WASHINGTON, DC-Even though—or perhaps because—it is an election year, government entities on both side of the Pennsylvania Ave. are moving forward with plans to wind down the GSEs. The latest sign comes from the Federal Housing Finance Agency, which sent a 21-page strategic plan for the two GSEs to Congress. In it, it discusses how housing loans could be securitized without the intermediation of Fannie Mae and Freddie Mac. Nor was this a blueprint for a hazy years-off future scenario. FHA said it viewed it as an interim plan to get the market used to their absence.
“With the conservatorships operating for more than three years and no near-term resolution in sight, it is time to update and extend the goals and directions of the conservatorships,” acting director Edward J. DeMarco wrote in the report’s introduction.
“FHFA is contemplating next steps to build an infrastructure for the secondary mortgage market that is consistent with existing policy proposals and will support any outcome of the leading legislative proposals.”
Briefly, the report focuses on three broad areas: 1) Building a new infrastructure for the secondary mortgage market; 2) Gradually scaling back the GSE’s dominant presence in the marketplace; and 3) maintaining foreclosure prevention activities and credit availability for new and refinanced mortgages.
Much of the report discussed, not surprisingly, the bulk of the GSE’s business, which is single-family home lending. It did acknowledge the strong role multifamily plays in their portfolios though, noting that each GSE’s multifamily business has weathered the housing crisis and generated positive cash flow.
”Rising rental rates and declining vacancy and delinquency rates reflect, in part, the shift of some households from home ownership to renting as well as other demographic trends.” In fact, the report went on to say, demand for enterprise employees with expertise in this specialized market is also strong that both companies have lost key personnel to other market participants.
Well not exactly. To hear insiders explain it, personnel in the GSEs’ multifamily divisions are leaving, yes, but it is a combination of the lure of the private sector coupled with a sense of foreboding and disgust at the way the GSEs have been portrayed in Washington.
Speaking at RealShare Apartments East, produced by ALM's Real Estate Media Group held in Washington, DC, last week, Manny Menendez, vice president and head of Multifamily and Customer Engagement for Fannie Mae, told the audience that the continual “noise” about the GSEs from Congress is definitely impacting morale.
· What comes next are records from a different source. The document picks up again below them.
Each named move below is a turn or a mirror, shown by a few rows before and after it. Which moves, in which order, take the first row of each later pair to the second? The first pair is answered.
S:
[-7,1,6,-18,5,-1,-4,-9,14,5,2,4,-6,-6,-5,-12,3,1,8] => [-5,-7,-7,-15,-3,0,-8,-6,-5,2,-4,-14,4,-11,-2,-6,-1,-5,13]
[13,8,2,-23,3,1,-12,22,13,7,-1,8,1,3,7,10,-2,12,-15] => [15,0,-10,-20,-5,2,-18,23,-1,6,-6,-7,9,-2,9,16,-4,4,-12]
[-1,13,-5,14,-4,11,17,-8,7,-6,6,2,0,6,6,-11,15,3,1] => [-1,7,-13,18,-9,11,14,-8,-4,-8,2,-7,6,4,9,-8,14,-3,4]
[5,-19,-13,3,2,8,2,1,-20,-7,-5,-12,7,-1,-2,0,-1,7,-2] => [2,-4,5,-3,15,6,12,-1,6,-3,5,13,-8,7,-7,-8,3,19,-7]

“Fannie Mae has been able to retain most of its team through this cycle—our people are focused deal junkies,” he said. “If the deals are there, they want to do them. But there comes a point where all the noise wears on people.” Still, he added, the consensus is that nothing significant will happen to the GSEs, at least this year.
What is even more discouraging, Freddie Mac managing director Tom Hamill, who was also at the conference said, is that “I don’t think the regulators or many people in Congress even knew we did multifamily until recently.” He too agreed that Freddie Mac’s biggest risk right now was the loss of human capital, especially in the Central and Southeast regions.
In an interview with GlobeSt.com, David Brickman, SVP of Freddie Mac Multifamily
Freddie Mac interview, said that Freddie Mac has been preparing for a change in regime—which is as good a way to describe the still amorphous plans for the GSEs—for some time.
“We are undertaking significant investments in infrastructure and our platform to provide better services. We are also looking at our own internal reporting process to see what it would take to report as a private company.” In short, he said, the GSE is looking at everything to see it will be able to return to being a private capital company.
“We want to be ready for when the policy decisions are made,” he said. Morale, because of the constant political chatter about the GSEs, however, is a problem, Brickman agreed. “I would have to say our biggest challenge right now is retaining our people and keeping them motivated in an environment where there is tremendous uncertainty about our ability to fairly compensate our people.”
The FHFA seems to have its own ideas about the role the GSEs play in multifamily finance, at least according to its new report. In conservatorship, it noted, the GSEs have seen their market share grow in the multifamily sector “but they do not dominate that market as they do in single-family.”
“Given these conditions, generating potential value for taxpayers and contracting the enterprises’ multifamily market footprint should be approached differently from single-family, and it may be accomplished using a much different and more direct method,” it said.
To evaluate how to accomplish the second strategic goal in the multifamily business, each enterprise will undertake a market analysis of the viability of its multifamily operations without government guarantees, it said. “This will require market reviews of their respective business models and the likely viability of those models operating on a stand-alone basis after attracting private capital and adjusting pricing, if needed, to attract and retain that capital.”